Some clients become a bit puzzled when receiving checksum mismatches. Some people think that the checksums must always match, just as long as their VMs are running and they don't receive some higher level application error from ESXi or XSIBackup.

Let's start by saying that hard disks and SSDs are not perfect, they always fail, even when they are brand new. When we use the word "fail" in this context, we are not talking in absolute terms. Again, people tend to think in dual pairs of terms: cold/ hot, fast/slow, working/faulty.

Hard disks' healthiness is measured from an statistical point of view. We will consider a HD to be faulty when it accumulates an error rate above some pre-established limit. That is the moment when the HD must get retired from the enterprise world and enjoy its last days storing cartoon movies for your children or a desktop OS at home.

Hairavasundaram silent data corruption study  This is an extensive study on all forms of data corruption happening to disks in a data center during a period of 41 months. It is pretty old, but it's nevertheless still revealing and useful as it treats the matter from a wide angle perspective

Among brand new hard disks and the rest of the associated hardware, not all of them are the same. There are enterprise grade devices that are designed to be more resilient to errors than some other commodity hardware. In fact, it's not all about hard disks. Controllers and, the great unknown: cables, are fundamental to reduce the error rate and keep it controlled.

Gone are the days of the original SCSI implementation and its successors, when you had to build your array of disks, terminate them with an appropiate sized electronic resistence and pray for your Adaptec card not burning itself up. Still disks that don't fail live in the Platonic dimension of Ideas.

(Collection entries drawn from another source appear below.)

These are the activations of a small neural network, seen along a few directions. Each row is one input.
In each table, some parts of the input vary, and every possible input appears once, in random order.
A made-up example of a description, with smaller parts first: ring(8) and (point or line(11) or (values(2) and line(6))).
Shared parts are said once, and a part with two or three values counts as separate values.

Other details of the inputs shift rows strongly along three fixed directions, in all tables alike. That doesn't count.

A family of inputs:
R1: [ 29   1   9  -2   8 -20   2   8  26 -22  30   4]
R2: [ -2  -3  18 -14  -1   7  -9   3 -15  11 -10  -2]
R3: [  7  12  22 -23  -2  -4  -5  -1 -40  -2   4 -16]
R4: [ 8  0  4  2 -7 -8  0 12 15 -4  2 -7]
R5: [ 18  -6  -8  17  12 -14  -3  15  17  14  10   7]
R6: [-21   5  -4 -19 -14  12   0 -10 -21  -5 -21   4]
R7: [-15 -14   9  30  18  19   5 -18   4   7 -12  -7]
R8: [-15 -11  17   7 -22  21   2   0 -11  22 -30   2]
R9: [-14  -9 -11  18 -26  11   6   7  -5  19 -18   2]
R10: [ 30   9   5 -56 -13  -8 -21 -33 -20 -13   5 -11]
R11: [-11  -5 -19   9  17   1   4  -2  28 -10  12  13]
R12: [-18 -13  13   7   2  29   4 -33 -11 -12 -18   1]
R13: [ 10  13   7 -20  -8 -16  -9  19 -24   5  11 -16]
R14: [ -6 -12  -6  39  22   4   3   1  31  11  -7  -8]
R15: [  7  -6  -9  -9  25 -13 -11   8  22 -10  32   8]
R16: [ -7 -20   2  23  22  12  -2  -6  27   8   1  12]
R17: [-11  11 -15  19 -36  -3  17  15 -21  19 -18  -6]
R18: [ 21   2 -20  -8  22 -14  -6  -1  15 -23  31   3]
R19: [  1  10   0  -8   2  -2   8 -13  -5 -23  11  10]
R20: [ -6 -20   3  30  -2   4   3  12  50   8 -10   4]
R21: [ -6  10  19 -14   3   3   7 -11  -2 -20   1   1]
R22: [  5  -2  -1 -15 -10   6  -4  -7 -16  -2 -15  10]
R23: [-21   2  -8  -3  17  16   2 -23  -1 -17  -6  -1]
R24: [-11  -3  -4  31 -20  -6  16  28  34  17  -4   5]
R25: [ 19  -1 -14 -10  12 -16  -4  -1  24 -31  29  10]
R26: [  1  22   2 -15   6  -6   3  -4 -38  -4   3 -10]
R27: [ -9  -4 -11  -2   1  11  -1 -12 -21  -3  -2  -6]
R28: [  8  11 -14  15   4  -9  13   1  -3  -6  19   6]
R29: [ 18  -2  14 -30   2  -7 -10   2   6 -15   9  11]
R30: [ 18   7  20 -14  19  -8  -7  -4  -1 -15  10 -10]
R31: [  8   6 -19 -23  -8  -7  -9   7 -28   1  13   1]
R32: [ 19  -8  -1  -1  24  -7   0 -17  33 -39  29  15]
R33: [  9  -7   8  31  -7  -4   3  23  18  32 -15  -2]
R34: [ 19  10  11 -15 -19 -16   2  13 -24  -4  19  -4]
R35: [-16  -3   4  16  10  -1   4  12  34   5  -3   0]
R36: [  7  -1 -21  20   3 -11  12  12  21   1  20  21]
R37: [-17   7  19 -15   0  11  -5  -4 -17   8 -25  -2]
R38: [  2 -15 -17  39 -10   5  10  12  12  25   0  13]
R39: [ 47  23 -31   4 -43 -57  13  32  27  11  58  10]
R40: [ -5  -8 -12  43  -2  -4   9  19  14  26   2  -9]
R41: [ 25  19 -15  -6 -23 -20   4  14 -51  10  19  -5]
R42: [ -6 -12  18 -28  27   8 -11 -18  30 -42  23   5]
R43: [-22 -10  11   6 -22  19   0   5  -7  20 -30  -6]
R44: [  3  -1   4  35  -5  -7   5  22  20  24 -12 -17]
R45: [ 11  -8  -5  12  25   6   2 -20  13 -17  10   4]
R46: [-12  -7   5 -20 -10  22  -8 -21 -27  -5 -19  11]
R47: [-14  13  15 -20  16   2  -6  -5  -2 -13  -4 -12]
R48: [-10  18 -11  16 -18  -7   9  19 -31  32 -16 -18]
R49: [ 23  23  -1 -24 -27 -31 -11  40 -40  24  -1 -18]
R50: [  7  -1   5 -50 -15   6 -16 -38 -24 -10   9  -6]
R51: [  9   8   7  27   5 -18  16  18  25   1  18  -1]
R52: [-23 -10  16  12  -2  19   8  -6  21   3 -23  12]
R53: [  8 -11  -3 -23  36  12 -14 -28  13 -29  10  18]
R54: [ 6  0 -9 -2 13 -9 -9 10  2  8  3 -5]
R55: [  6  21   1 -22 -18 -20   4  18 -13  -6  12  -5]
R56: [-28 -13  19  -3   8  26 -10 -10   0   9 -28 -10]
R57: [-12  -7  14  12  26  24  -2 -30  -8  -2 -25 -12]
R58: [-10  -4  -2 -19  -5  15  -8 -15 -14  -8 -23   1]
R59: [  1   4 -23  16 -27   0   3  18 -30  36 -24 -11]
R60: [  1   7  -3 -15  19  -7  -7   0   0  -7  13  11]
R61: [-12  -6  -9  21 -24   9   9   2 -10  12 -14  -5]
R62: [-29 -17   7   5  16  30   3 -32  26 -19 -21  23]
R63: [-22   9  -2 -14   4   8  -6  -3 -26  10 -21  -9]
Each input here is: values(3) and (point or (line(4) and ring(5))).
The inputs of R59 and R11 match in every part but the values(3) part. If R30 is changed in the same way as R59 into R11, which row does it become?
> R51
The inputs of R37 and R33 match in every part but the values(3) part. If R52 is changed in the same way as R37 into R33, which row does it become?
> R29
Start at R56 and move only the ring(5) part, one step at a time. The first step leads to R15. Which rows follow, in order?
> R31, R9, R43
Change only the values(3) part in R48. List by row number the other rows that result.
> R14, R40
Change only the values(3) part in R55. List by row number the other rows that result.
> R4, R42
Start at R24 and move only the ring(5) part, one step at a time. The first step leads to R6. Which rows follow, in order?
> R11, R63, R35
Change only the line(4) part in R2. List by row number the other rows that result.
> R3, R13, R56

So, what should you expect from the --certify-backup argument. Well, you should expect some checksum mistmatch from time to time even on brand new disks. What time lapse that "from time to time" will be, will be directly proportional to the amount of data that you backup.

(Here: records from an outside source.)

A small network was shown many inputs. Here are its activations along a few directions, one row for each input.
In each table, some parts of the input vary, and every possible input appears once, in random order.
Descriptions start from the smaller parts, as in this example, which fits no table here: one of 6 places along a line, together with either a single point or one of 11 places along a line or (one of 3 separate values, together with one of 8 places around a ring).
Shared parts are said once, and a part with two or three values counts as separate values.

Other details of the inputs shift rows strongly along two fixed directions, in all tables alike. That doesn't count.

Rows:
R1: -2,12,-41,27,40,-24,-36,26,6,-4,32,6,-22,68,-34,14,-34
R2: 14,3,33,-40,-22,-2,3,-30,5,24,-19,1,-1,-40,29,-11,11
R3: -9,17,-28,10,24,-6,11,-8,21,-14,25,-8,-11,63,-13,16,-14
R4: -1,1,-1,-16,0,-51,7,-52,-10,29,32,-28,-17,-2,2,46,-38
R5: 2,-16,-10,5,24,-35,45,-28,-17,-5,46,-10,-2,1,3,29,-15
R6: -13,23,-20,1,27,8,-22,33,43,-17,-3,52,-14,67,-5,-17,-8
R7: -7,20,-14,19,26,19,-35,24,42,-32,4,0,-2,69,-22,-31,-6
R8: 18,-3,28,-4,-44,75,-39,30,-6,15,-71,7,20,-61,4,-35,53
R9: 9,17,-22,12,40,8,-42,45,27,-12,3,38,-13,59,-16,-33,-3
R10: 1,-16,11,5,5,-52,-19,-33,-40,38,26,-35,-26,-33,3,52,-19
R11: 1,-35,-9,19,12,-66,25,-11,-55,22,51,-16,-7,-47,-4,51,-20
R12: -1,13,-17,15,14,25,-45,32,27,7,2,22,-10,30,-21,-6,7
R13: 2,-4,25,5,-28,41,-10,10,-4,-14,-39,-28,20,-32,3,-32,27
R14: 6,7,25,-27,-79,49,15,-1,-6,18,-64,-14,29,-75,18,-16,49
R15: -10,36,4,-14,24,36,-73,6,64,0,-23,45,-30,72,-3,-21,-6
R16: 4,-13,-13,-7,-14,-65,57,-23,-47,9,29,-25,7,-29,6,32,-29
R17: 15,-13,25,-27,-52,19,32,-10,-15,18,-29,1,29,-85,22,-12,33
R18: -17,-13,-19,12,-2,-29,9,-11,-21,8,26,0,-8,-4,-11,51,-29
R19: -16,-27,-14,13,-10,-53,30,-24,-58,13,26,-23,-4,-27,-7,68,-41
R20: 5,27,-18,1,27,61,-29,12,68,-22,-5,31,-3,74,-15,-32,12
R21: 8,17,-7,-1,13,56,-15,6,38,-18,-21,14,5,46,-9,-28,12
R22: 10,-3,12,4,-26,48,-35,23,2,16,-32,9,9,-42,-5,-13,36
R23: -5,6,-17,5,32,3,-18,23,25,-14,3,49,-9,52,-7,-12,-22
R24: 20,-10,39,-23,-45,49,36,-5,-33,-4,-59,-17,28,-77,36,-36,50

If your hardware is new, of good quality and cabling specs are up to the task, you could very well run hundreds of backups without experimenting a single checksum issue. Nevertheless, this is a probability distribution, thus you may very well get a checksum error on the very first backup cycle. That would be an extremely unlikely possibility though.

As disks start to wear out, the number of checksum mistmatchs will progressively raise. There will be a time overlap in which disk reads produce checksum mistmatches while the disks are still in use, this is not a huge concern for home labs or less critical services, but it is when you manage critical enterprise data.

What does it mean that I have received an error mistmatch?

It means that your original data and the checked backup are not identical bit by bit.

Should I be concerned?

Yes, although the probability that your data is really corrupt is relatively low when compared to the possibility that it's not. This is due to read errors being more frequent than write errors. This kind of errors are really sticky. First of all because the real reason for the mistmatch migth be physical damage in a given address of the HD. Even in case of read errors they tend to be very sticky until they finally and eventually disappear.

So, what should I do?

First of all, check your cabling and if you are unsure whether they are up to the specification, i.e.: old SATA cables on SATA3 disks, change them all, they are cheap. If checksum mistmatches still persist move your VMs to a new disk ASAP. The chances that the controller is causing errors is much lower, but still could be the cause.

Daniel J. García Fidalgo